-- EXTRACTED ENTRIES follows --

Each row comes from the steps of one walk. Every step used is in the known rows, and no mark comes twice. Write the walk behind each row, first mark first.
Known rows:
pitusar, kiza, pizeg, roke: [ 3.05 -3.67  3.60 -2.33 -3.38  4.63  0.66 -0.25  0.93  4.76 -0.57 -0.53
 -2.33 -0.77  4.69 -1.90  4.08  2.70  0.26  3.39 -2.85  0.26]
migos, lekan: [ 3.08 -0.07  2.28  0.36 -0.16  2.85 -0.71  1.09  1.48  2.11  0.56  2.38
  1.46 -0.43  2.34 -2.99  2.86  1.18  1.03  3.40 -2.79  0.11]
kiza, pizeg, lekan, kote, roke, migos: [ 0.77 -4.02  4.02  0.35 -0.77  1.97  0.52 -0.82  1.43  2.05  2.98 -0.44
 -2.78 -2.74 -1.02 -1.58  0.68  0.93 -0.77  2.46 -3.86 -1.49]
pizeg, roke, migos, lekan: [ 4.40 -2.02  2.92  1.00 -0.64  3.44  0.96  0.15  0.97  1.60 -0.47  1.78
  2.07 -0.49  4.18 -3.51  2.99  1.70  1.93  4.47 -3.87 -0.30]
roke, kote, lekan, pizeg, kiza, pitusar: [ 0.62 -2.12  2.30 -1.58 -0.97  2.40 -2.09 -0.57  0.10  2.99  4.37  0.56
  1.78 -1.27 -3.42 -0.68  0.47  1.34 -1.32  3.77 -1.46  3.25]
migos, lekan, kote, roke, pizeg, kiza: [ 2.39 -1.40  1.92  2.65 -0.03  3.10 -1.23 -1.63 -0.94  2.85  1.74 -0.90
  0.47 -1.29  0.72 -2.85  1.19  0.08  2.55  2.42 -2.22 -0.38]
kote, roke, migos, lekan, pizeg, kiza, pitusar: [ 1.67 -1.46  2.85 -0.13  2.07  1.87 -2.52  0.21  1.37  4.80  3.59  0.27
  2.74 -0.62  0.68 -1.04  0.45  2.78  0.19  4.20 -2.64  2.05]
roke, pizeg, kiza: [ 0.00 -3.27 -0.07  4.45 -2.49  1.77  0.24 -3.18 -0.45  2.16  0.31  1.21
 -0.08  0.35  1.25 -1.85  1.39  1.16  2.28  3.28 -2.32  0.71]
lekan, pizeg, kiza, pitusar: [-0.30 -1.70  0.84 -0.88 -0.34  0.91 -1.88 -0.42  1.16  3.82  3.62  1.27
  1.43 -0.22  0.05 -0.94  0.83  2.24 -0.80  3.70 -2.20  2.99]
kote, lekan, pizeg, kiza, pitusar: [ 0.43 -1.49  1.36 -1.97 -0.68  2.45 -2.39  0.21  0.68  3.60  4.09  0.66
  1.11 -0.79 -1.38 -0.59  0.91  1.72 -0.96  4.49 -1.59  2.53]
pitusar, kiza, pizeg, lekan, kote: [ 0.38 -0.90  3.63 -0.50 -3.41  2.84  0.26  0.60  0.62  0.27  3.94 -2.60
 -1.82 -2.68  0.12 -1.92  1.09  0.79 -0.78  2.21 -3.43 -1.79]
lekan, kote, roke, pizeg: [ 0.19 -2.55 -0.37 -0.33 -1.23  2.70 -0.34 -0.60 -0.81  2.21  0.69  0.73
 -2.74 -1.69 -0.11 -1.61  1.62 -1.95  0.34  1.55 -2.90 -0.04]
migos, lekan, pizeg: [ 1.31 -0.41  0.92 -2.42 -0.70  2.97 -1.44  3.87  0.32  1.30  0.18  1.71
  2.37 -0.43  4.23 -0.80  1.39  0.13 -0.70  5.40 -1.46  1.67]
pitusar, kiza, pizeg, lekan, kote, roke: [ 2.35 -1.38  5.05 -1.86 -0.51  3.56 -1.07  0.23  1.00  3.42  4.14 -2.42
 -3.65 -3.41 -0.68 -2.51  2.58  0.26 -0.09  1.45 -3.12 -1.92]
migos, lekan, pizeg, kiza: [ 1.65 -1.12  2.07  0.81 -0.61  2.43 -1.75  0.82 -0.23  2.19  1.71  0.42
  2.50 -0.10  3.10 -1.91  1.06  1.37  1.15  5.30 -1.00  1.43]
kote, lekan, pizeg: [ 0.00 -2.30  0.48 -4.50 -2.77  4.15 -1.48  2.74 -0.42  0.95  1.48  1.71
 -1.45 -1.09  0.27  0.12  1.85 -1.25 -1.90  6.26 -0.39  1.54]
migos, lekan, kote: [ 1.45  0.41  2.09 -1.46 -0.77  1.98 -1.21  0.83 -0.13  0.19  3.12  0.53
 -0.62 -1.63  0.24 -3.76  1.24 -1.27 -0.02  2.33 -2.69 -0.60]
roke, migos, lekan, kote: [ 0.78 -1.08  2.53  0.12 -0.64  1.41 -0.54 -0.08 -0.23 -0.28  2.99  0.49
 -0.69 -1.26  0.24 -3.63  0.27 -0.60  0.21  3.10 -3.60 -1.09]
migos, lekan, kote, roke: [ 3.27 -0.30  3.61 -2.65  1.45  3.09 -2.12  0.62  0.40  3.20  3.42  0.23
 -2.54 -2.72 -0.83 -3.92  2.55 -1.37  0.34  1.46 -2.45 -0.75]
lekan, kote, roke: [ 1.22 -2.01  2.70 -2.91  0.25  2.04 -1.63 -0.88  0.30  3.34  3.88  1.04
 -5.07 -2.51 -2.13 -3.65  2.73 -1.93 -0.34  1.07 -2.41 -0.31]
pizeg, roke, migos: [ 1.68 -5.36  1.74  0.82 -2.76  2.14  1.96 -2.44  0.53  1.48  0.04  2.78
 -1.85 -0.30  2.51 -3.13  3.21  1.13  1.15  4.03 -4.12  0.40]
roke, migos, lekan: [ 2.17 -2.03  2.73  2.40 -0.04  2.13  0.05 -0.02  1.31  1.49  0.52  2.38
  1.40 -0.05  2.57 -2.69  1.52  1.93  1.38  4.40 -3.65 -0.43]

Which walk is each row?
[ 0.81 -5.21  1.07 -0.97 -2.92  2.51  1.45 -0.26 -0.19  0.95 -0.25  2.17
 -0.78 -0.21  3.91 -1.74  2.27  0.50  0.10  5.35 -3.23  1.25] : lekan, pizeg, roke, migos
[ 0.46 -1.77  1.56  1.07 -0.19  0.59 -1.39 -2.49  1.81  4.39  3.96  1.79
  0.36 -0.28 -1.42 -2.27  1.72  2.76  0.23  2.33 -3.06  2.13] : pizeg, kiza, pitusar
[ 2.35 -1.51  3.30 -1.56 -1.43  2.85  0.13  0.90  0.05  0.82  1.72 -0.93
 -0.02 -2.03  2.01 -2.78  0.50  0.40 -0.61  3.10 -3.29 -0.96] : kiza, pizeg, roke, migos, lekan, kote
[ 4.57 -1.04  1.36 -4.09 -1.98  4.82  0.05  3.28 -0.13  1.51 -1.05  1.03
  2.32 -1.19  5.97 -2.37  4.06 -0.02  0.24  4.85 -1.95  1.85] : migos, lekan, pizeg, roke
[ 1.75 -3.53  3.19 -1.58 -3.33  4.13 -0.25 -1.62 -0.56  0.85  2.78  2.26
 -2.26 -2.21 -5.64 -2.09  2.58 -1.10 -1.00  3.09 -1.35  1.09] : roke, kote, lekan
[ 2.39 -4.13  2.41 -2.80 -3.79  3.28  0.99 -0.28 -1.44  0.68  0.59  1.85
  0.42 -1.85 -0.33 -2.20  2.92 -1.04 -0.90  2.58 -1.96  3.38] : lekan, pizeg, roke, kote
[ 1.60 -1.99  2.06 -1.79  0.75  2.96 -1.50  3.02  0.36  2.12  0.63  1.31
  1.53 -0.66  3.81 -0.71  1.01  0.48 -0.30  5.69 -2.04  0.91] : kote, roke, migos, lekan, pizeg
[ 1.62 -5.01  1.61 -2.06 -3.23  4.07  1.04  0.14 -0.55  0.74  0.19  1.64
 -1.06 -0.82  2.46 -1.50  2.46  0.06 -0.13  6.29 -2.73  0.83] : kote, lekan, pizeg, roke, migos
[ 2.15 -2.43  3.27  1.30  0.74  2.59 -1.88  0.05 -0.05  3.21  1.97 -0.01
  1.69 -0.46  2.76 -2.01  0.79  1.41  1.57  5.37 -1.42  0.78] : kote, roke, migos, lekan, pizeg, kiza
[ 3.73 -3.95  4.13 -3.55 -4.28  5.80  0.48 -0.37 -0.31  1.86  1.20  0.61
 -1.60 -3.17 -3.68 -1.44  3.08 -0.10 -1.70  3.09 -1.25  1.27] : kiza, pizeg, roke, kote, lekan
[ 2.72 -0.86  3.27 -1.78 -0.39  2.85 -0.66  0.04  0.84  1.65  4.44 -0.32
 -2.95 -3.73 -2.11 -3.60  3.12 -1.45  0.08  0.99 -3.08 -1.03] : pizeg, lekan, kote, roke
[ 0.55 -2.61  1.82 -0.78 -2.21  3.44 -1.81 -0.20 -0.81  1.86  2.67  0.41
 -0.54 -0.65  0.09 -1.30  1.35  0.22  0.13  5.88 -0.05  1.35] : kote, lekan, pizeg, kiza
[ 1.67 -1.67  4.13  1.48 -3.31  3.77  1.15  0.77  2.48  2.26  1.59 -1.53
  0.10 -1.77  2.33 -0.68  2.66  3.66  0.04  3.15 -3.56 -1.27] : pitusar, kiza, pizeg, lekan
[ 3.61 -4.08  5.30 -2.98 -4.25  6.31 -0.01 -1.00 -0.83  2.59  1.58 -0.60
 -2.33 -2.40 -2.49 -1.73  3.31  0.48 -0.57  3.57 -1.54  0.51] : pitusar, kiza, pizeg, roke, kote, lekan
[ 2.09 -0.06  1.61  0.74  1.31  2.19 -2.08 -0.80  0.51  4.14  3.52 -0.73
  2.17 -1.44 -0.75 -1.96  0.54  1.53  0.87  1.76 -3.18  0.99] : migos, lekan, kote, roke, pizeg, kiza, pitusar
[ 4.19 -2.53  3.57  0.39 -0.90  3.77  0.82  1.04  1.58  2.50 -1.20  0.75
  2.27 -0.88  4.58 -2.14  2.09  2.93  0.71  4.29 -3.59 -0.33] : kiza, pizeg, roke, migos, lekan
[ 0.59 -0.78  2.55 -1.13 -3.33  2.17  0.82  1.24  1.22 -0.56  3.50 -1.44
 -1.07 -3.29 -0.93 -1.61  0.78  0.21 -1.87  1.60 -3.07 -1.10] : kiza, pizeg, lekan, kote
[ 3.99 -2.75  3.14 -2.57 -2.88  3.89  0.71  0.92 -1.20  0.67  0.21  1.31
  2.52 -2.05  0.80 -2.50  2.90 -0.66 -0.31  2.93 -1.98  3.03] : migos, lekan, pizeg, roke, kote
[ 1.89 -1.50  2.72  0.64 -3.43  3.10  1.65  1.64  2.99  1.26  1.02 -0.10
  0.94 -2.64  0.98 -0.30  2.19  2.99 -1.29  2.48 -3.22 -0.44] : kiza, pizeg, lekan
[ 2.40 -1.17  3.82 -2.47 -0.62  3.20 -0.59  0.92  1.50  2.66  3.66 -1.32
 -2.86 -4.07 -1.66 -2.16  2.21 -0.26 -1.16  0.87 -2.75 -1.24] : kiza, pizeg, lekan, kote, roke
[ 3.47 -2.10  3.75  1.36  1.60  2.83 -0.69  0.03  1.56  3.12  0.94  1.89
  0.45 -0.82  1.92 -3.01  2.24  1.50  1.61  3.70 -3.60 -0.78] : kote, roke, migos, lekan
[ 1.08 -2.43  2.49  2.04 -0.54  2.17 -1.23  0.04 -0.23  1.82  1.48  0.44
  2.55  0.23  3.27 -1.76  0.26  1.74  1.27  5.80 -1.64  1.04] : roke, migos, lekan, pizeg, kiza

-- EXTRACTED ENTRIES concluded --

▶ _WORK REQUIRED_: Once the line with "kiza, pizeg, lekan, kote, roke, migos: [ 0.77" is found in the records above, print exactly that line and every line after it through the line with "1.78 -1.27 -3.42".

▶ _TASK SOLUTION_:
kiza, pizeg, lekan, kote, roke, migos: [ 0.77 -4.02  4.02  0.35 -0.77  1.97  0.52 -0.82  1.43  2.05  2.98 -0.44
 -2.78 -2.74 -1.02 -1.58  0.68  0.93 -0.77  2.46 -3.86 -1.49]
pizeg, roke, migos, lekan: [ 4.40 -2.02  2.92  1.00 -0.64  3.44  0.96  0.15  0.97  1.60 -0.47  1.78
  2.07 -0.49  4.18 -3.51  2.99  1.70  1.93  4.47 -3.87 -0.30]
roke, kote, lekan, pizeg, kiza, pitusar: [ 0.62 -2.12  2.30 -1.58 -0.97  2.40 -2.09 -0.57  0.10  2.99  4.37  0.56
  1.78 -1.27 -3.42 -0.68  0.47  1.34 -1.32  3.77 -1.46  3.25]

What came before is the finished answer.